In this presentation:
“3P reserves” refer to Antero’s estimated aggregate proved, probable and possible reserves as of June 30, 2013. The SEC prohibits companies from aggregating proved, probable and possible reserves in filings with the SEC due to the different levels of certainty associated with each reserve category.
“EUR,” or “Estimated Ultimate Recovery,” refers to Antero’s internal estimates of per well hydrocarbon quantities that may be potentially recovered from a hypothetical future well completed as a producer in the area. These quantities do not necessarily constitute or represent reserves within the meaning of the Society of Petroleum Engineer’s Petroleum Resource Management System or the SEC’s oil and natural gas disclosure rules.
“Highly-rich/condensate” refers to gas having a heat content between 1275 BTU and 1350 BTU in the Marcellus Shale and 1250 BTU and 1300 BTU in the Utica Shale.

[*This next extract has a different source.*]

Each row is a point on a tangle of strands that fork, close into loops and nearly touch. The rows are in no order.
Two points are linked if the straight distance between their rows is under 7.26. Some points are linked to none.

“Highly-rich gas” refers to gas having a heat content between 1200 BTU and 1275 BTU in the Marcellus Shale and 1200 BTU and 1250 BTU in the Utica Shale.
“Rich gas” refers to gas having a heat content of between 1100 BTU to 1200 BTU.
“Dry gas” refers to gas containing insufficient quantities of hydrocarbons heavier than methane to allow their commercial extraction or to require their removal in order to render the gas suitable for fuel use.